蛋白酶抑制剂增效疗法涉及同时使用一种蛋白酶抑制剂,如沙奎那韦,再加上一种细胞色素P450(CYP)3A4的强效抑制剂,通常是小剂量的利托那韦。由于蛋白酶抑制剂主要通过CYP3A4进行广泛代谢,这会导致沙奎那韦或其他由利托那韦增效的蛋白酶抑制剂的全身暴露量显著增加。与传统的蛋白酶抑制剂治疗方案一样,增效方案通常与核苷类逆转录酶抑制剂(NRTIs)联合使用。在有蛋白酶抑制剂治疗经验和无治疗经验的HIV感染患者中,每日两次和每日一次的沙奎那韦增效方案在临床试验中实现了良好的病毒抑制率,提高了CD4 +细胞计数,并且总体耐受性良好。在一些针对接受挽救治疗的重度预处理HIV感染患者的小型研究中也报告了令人鼓舞的结果,这些患者接受了沙奎那韦加洛匹那韦与小剂量利托那韦的双重增效方案以及其他药物。最大规模的临床试验是多中心、随机比较每日两次的沙奎那韦增效方案与每日两次的茚地那韦(MaxCmin1)或洛匹那韦(MaxCmin2)增效方案。在MaxCmin1研究中,治疗期分析显示,两组中超过90%的患者在治疗48周后病毒载量检测不到(<400拷贝/毫升)。然而,在意向性分析中,沙奎那韦组实现病毒抑制的患者明显多于茚地那韦组,这似乎是因为茚地那韦组中因不良事件而退出随机治疗的患者比例显著更高。MaxCmin2试验的24周中期结果表明,两组合并后90%的患者血浆HIV RNA水平<400拷贝/毫升;48周的最终结果将分别报告沙奎那韦和洛匹那韦增效方案的数据。

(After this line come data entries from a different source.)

Z159: [-12.0   7.0   2.3 -21.1  -4.4   2.2 -15.2  28.5 -21.6   8.5  -8.4   4.0
 -10.3  27.5   2.2  -6.9   4.2  -6.5 -18.4  17.8   7.1   4.4   3.5   4.1
  -9.7  20.2 -15.7  11.1  -9.2 -23.5  -6.2   9.6  -5.1 -16.6 -17.0 -14.3
  12.1   8.9 -11.8 -24.0  -9.8   1.0 -38.9  -6.1  26.2  -9.9 -11.2  20.3]
Z38: [ 35.9 -42.0 -21.4  36.4  20.4 -24.7  41.3 -36.2  34.0  -9.0  16.8  15.3
  24.2 -38.2  -4.6 -10.9 -36.4  24.0  -1.8 -74.0   7.2   9.7 -14.5  15.4
  -3.2 -58.9  39.8 -25.7  57.5 -39.3  16.6   5.0  20.1  33.2  62.1  22.6
 -44.2   9.0   9.3  86.5  28.2  13.9  73.1  -2.7 -62.7  17.9  26.1 -43.1]
Z816: [  1.7  -7.4  -3.3 -21.3   8.0 -23.9 -11.4  -6.9 -19.1   6.2   4.9  36.4
   3.7   4.9  17.4  -3.9 -16.5  17.1 -22.8 -34.9  -4.8  14.5  -7.8  14.4
 -14.2  -4.6 -19.5 -13.6  22.2  13.6  10.9  11.8   5.2  -6.3  16.7 -18.2
  -8.4  20.3 -38.9   0.3   4.7  15.7  -4.1  -3.8  12.7  -8.6   1.4  -5.2]
Z845: [-12.1  12.0   1.8 -21.4  -4.6  -0.2 -20.7  28.0 -24.7  12.5  -5.9  14.6
 -15.4  28.3   6.8   6.7   6.1  -3.8 -14.1  19.2   1.6   2.1   5.0   2.2
  -7.3  21.6 -25.8  12.9  -6.0  29.8  -3.9   1.7  -6.4 -22.1 -15.1 -21.0
  12.6  15.8 -14.8 -29.4  -8.4  -2.9 -42.4  -5.5  31.8 -14.7 -12.8  17.0]
Z140: [ 12.9 -17.0  -7.3   5.6  16.2 -12.9  12.0 -20.5   6.5  -4.9  11.9  18.9
   9.7 -21.0   3.1  -5.6 -15.2  14.9  -5.3 -37.5  -4.8  10.9  -7.1   8.9
  -6.9 -23.4   9.6 -16.5  21.3 -10.0  15.2   0.4   6.8  14.8  25.5   0.6
 -20.0   2.3 -12.9  28.5  14.5   6.2  28.5   0.4 -19.4   8.3  11.7 -20.0]
where: [-23.4]
Z140, 25
succ: [-10.3]
[27.5]
succ: [18.9]
[9.7]
where: [-11.4]
Z816, 6
succ: [-3.3]
[-21.3]
where: [-5.2]
Z816, 47
succ: [7.0]
[2.3]

Z492: [-35.4 -41.2 -75.8  65.1 -20.2  62.7  42.8  17.3 -33.0  62.6  21.1 -94.4
  29.5  -6.7  40.3  89.9  34.0 -89.8  65.2  86.4   5.1]
Z880: [-40.3 -57.1 -44.1  63.7 -21.5  11.1  56.5  -9.2 -45.9  51.5  50.0 -74.7
  28.7   5.2  57.3  93.8  47.3 -86.9  -6.2  90.5   9.0]
Z202: [-37.8 -49.1 -65.2  65.1 -20.2  13.1  42.8   8.5 -39.5  59.8  35.6 -87.8
  29.5  -2.9  40.3  89.9  40.6 -89.8  -2.2  90.5   7.1]
succ: [28.7]
[5.2]
succ: [62.6]
[21.1]
where: [63.7]
Z880, 3

Z308: [-21.3  -3.7 -35.2 -33.4  36.9 -31.0  24.4 -31.0  29.3  -0.8  32.8 -32.1
 -20.7  22.7  -3.1  31.4 -48.5 -18.6 -35.4  39.7  24.0  25.9  24.5 -14.8
  -9.7  36.9  11.4]
Z809: [-70.0  -2.5   7.1  -1.1  31.1 -17.5  30.0   2.8  -2.6  -8.1  39.1 -10.4
  -2.6 -14.5 -40.5 -20.4  -6.5 -11.5 -25.4  17.7  24.0  46.3 -19.2 -42.6
 -37.9  30.6  13.6]
Z959: [ 27.3   4.4 -35.2 -19.6   8.2 -17.5  -3.6 -37.8  21.4  13.9   1.7  -3.2
 -38.8  18.5   9.4  46.2 -59.0 -25.6 -10.3  10.4  17.9  -8.1  18.3  12.9
   7.3  18.2   2.4]
Z936: [ 66.3 -11.7 -11.0 -10.3 -26.2  14.1 -26.1  -4.0   9.4   6.6 -29.5   4.1
  15.4  22.7 -27.7  24.0   4.0  16.6  19.9  -4.2 -24.8 -42.1  24.5  40.7
  41.1 -31.4 -13.2]
Z271: [-11.6  12.5 -23.1  -5.7  19.6 -17.5   7.6 -24.2   9.4  10.2  14.1   4.1
 -38.8  -2.1 -21.8  16.6 -38.0 -32.6 -10.3   3.1  30.1  12.3  -6.7  -9.3
 -20.9  30.6   9.1]
Z45: [-31.1 -23.8  25.2  -1.1   2.4   5.1  18.8  36.6  -2.6 -22.8  14.1 -32.1
  60.6   2.0  15.6 -35.2  56.6  44.8  -5.3  25.1 -30.9  19.1  18.3  -9.3
  12.9 -19.0  -2.0]
Z406: [  7.9  16.5  25.2  35.8 -26.2  23.2 -20.5  16.3 -26.5   6.6 -23.3  47.5
  -2.6 -26.9 -15.6 -27.8  14.6  -4.5  29.9 -48.0  -6.5 -14.9 -44.1   1.8
  -9.7 -12.8  -6.5]
Z41: [-40.8 -15.7  19.2  -1.1  13.9  -3.9  24.4  23.1  -2.6 -19.1  20.4 -32.1
  33.5  -2.1  -3.1 -27.8  35.6  23.7 -10.3  25.1 -12.6  25.9  12.0 -20.4
  -4.0  -0.4   4.7]
Z951: [ 17.6  24.5 -23.1   3.5   2.4  -3.9 -14.8 -31.0   5.4  21.3  18.4  33.1
 -56.9  -6.2 -15.6  31.4 -59.0 -39.7   4.8 -26.1  30.1 -14.9 -25.4   1.8
 -15.3  18.2   2.4]
Z219: [-31.1   4.4 -23.1 -19.6  36.9 -26.5  24.4 -24.2  17.4  -0.8  32.8 -24.9
 -20.7   6.2 -21.8  16.6 -38.0 -18.6 -30.4  32.4  30.1  32.7   5.8 -20.4
 -20.9  36.9  13.6]
Z253: [-21.3 -15.7  -5.0 -24.2  19.6 -17.5  24.4   2.8  13.4 -15.4  26.6 -39.4
  24.5  14.4   9.4  -5.6  14.6  16.6 -20.3  39.7  -6.5  25.9  30.7  -9.3
   7.3   5.8   6.9]
where: [-40.5]
Z809, 14
succ: [12.3]
[-6.7]
succ: [18.5]
[9.4]
[ 17.6  24.5 -23.1   3.5   2.4  -3.9 -14.8 -31.0   5.4  21.3  18.4  33.1
 -56.9  -6.2 -15.6  31.4 -59.0 -39.7   4.8 -26.1  30.1 -14.9 -25.4   1.8
 -15.3  18.2   2.4]
Z951
[-31.1   4.4 -23.1 -19.6  36.9 -26.5  24.4 -24.2  17.4  -0.8  32.8 -24.9
 -20.7   6.2 -21.8  16.6 -38.0 -18.6 -30.4  32.4  30.1  32.7   5.8 -20.4
 -20.9  36.9  13.6]
Z219

Z461: [  8.3  -0.4  22.0 -72.2  -7.3  50.0  46.8 -58.6]
Z501: [ 14.9  49.1  13.4  -0.2 -10.0  30.7  60.4  57.6]
Z299: [ 56.7  26.5  -2.7   9.4  42.7  13.5 -17.7  68.1]
Z778: [-68.7 -31.5  73.4 -22.6 -12.2   2.9 -42.7  56.4]
Z338: [-30.8  59.4 -33.7 -56.4  68.3 -36.7 -45.7 -33.2]
Z641: [ 21.0 -49.6 -22.5 -37.2  60.1 -60.4 -20.5  52.5]
Z963: [-41.1 -43.4  41.2 -36.4  68.8  41.0 -47.7 -14.2]
Z550: [ 68.7  63.0 -70.9 -37.9  68.5 -21.4  54.1  30.5]
Z560: [ 30.5  11.7  28.8 -38.8 -12.1 -19.5  -6.3 -70.0]
Z621: [  8.7  30.2 -53.2  -7.2 -71.4 -55.7 -42.2 -47.6]
Z428: [-11.5 -75.5  37.0  39.3   6.0 -14.9  40.7   2.7]
Z947: [-52.7  42.1 -33.6 -21.7  31.6  34.3 -62.5 -30.8]
where: [-22.5]
Z641, 2
succ: [-47.7]
[-14.2]
where: [-33.6]
Z947, 2

Z508: [-61.1  36.5 -19.2  58.4  67.6 -70.9  71.0]
Z59: [ 27.3   8.8  67.5  54.1  17.6 -52.9 -52.8]
Z790: [ 15.5 -88.5  -9.1  42.7   6.4  67.6   0.1]
Z792: [-45.5  52.3 -15.5 -84.5  76.0  11.1 -71.6]
Z929: [ 50.0  55.8  86.8  34.6  -6.6 -19.2 -46.2]
Z912: [ 26.3  22.6 -87.4  77.4  -3.7  72.1 -79.2]
succ: [-15.5]
[-84.5]
where: [-52.8]
Z59, 6
where: [-79.2]
Z912, 6

Z637: [ 52.8 -67.1 -73.2   7.9  60.5]
Z590: [-15.6  15.7 -22.2  32.2 -52.9]
Z383: [ 67.8  47.7  34.2 -22.1 -30.0]
succ: [-22.1]
[-30.0]
succ: [-67.1]
[-73.2]

Z416: [ 54.1  31.5  81.8 -32.2 -41.2   3.9]
Z429: [-17.2 -18.8  -2.5  10.9  38.6  -5.7]
Z559: [-14.6  12.5  57.1 -61.6 -61.6  38.8]
Z351: [ -7.8   2.5   6.1 -25.2  35.0  -2.1]
Z369: [ 55.9 -24.6  44.5  56.0  13.4 -24.5]
where: [56.0]
Z369, 3
succ: [12.5]
[57.1]

Z851: [ 27.7  10.6   6.2  12.1  35.2 -41.6]
Z324: [  3.1  -9.7  -6.8 -11.6  -2.0  23.9]
Z721: [ 3.2 32.4  2.4 -8.1  2.6 91.4]
Z473: [ 13.8  -5.8 -20.0  -2.2 -13.8 -21.0]
Z380: [24.5 -4.6 11.0 21.2 -7.6 18.1]
Z986: [  1.2  31.9 -13.3  38.4  -5.7  97.3]
Z881: [-11.8 -13.8 -10.6   0.9  -6.1 -41.4]
Z780: [ 16.7 -17.0 -15.5  -9.0   9.6 -71.1]
Z185: [ -5.7  -8.1   0.9 -42.1   3.5 -44.4]
Z543: [ -0.3  16.4   9.3 -16.7   7.2   2.0]
succ: [6.2]
[12.1]
where: [-4.6]
Z380, 1
succ: [-5.8]
[-20.0]

Z585: [ 57.8 -64.7  66.8  60.8 -51.8 -52.8 -57.5]
Z754: [ 51.4 -65.9  60.5 -73.6 -76.1 -53.7 -65.6]
Z739: [ 70.3 -73.5  74.4  51.0 -52.6 -75.7 -63.2]
Z968: [ 72.7 -57.6  55.0  63.9 -49.8 -56.6 -51.1]
Z586: [ 70.0 -56.2  69.3  74.7 -71.9 -44.2 -54.4]
Z795: [ 68.1 -37.8  61.1  56.9 -52.1 -39.2 -53.6]
where: [-73.5]
Z739, 1
succ: [69.3]
[74.7]
where: [61.1]
Z795, 2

在当前的HIV治疗指南中,增效蛋白酶抑制剂方案(包括两种NRTIs)被推荐作为一线选择,并在临床实践中广泛使用。与沙奎那韦增效方案相关的便捷给药方案和良好的药代动力学特征有可能提高治疗依从性,并通过增加药物暴露来改善抗逆转录病毒效果。每日两次的沙奎那韦增效方案是评估最广泛的增效蛋白酶抑制剂方案之一,已显示出对HIV疾病替代指标具有良好疗效,并且与茚地那韦增效方案相比具有显著的耐受性优势。每日一次的沙奎那韦增效方案可能最适合生活忙碌的HIV感染患者以及那些将从直接观察治疗中受益的患者。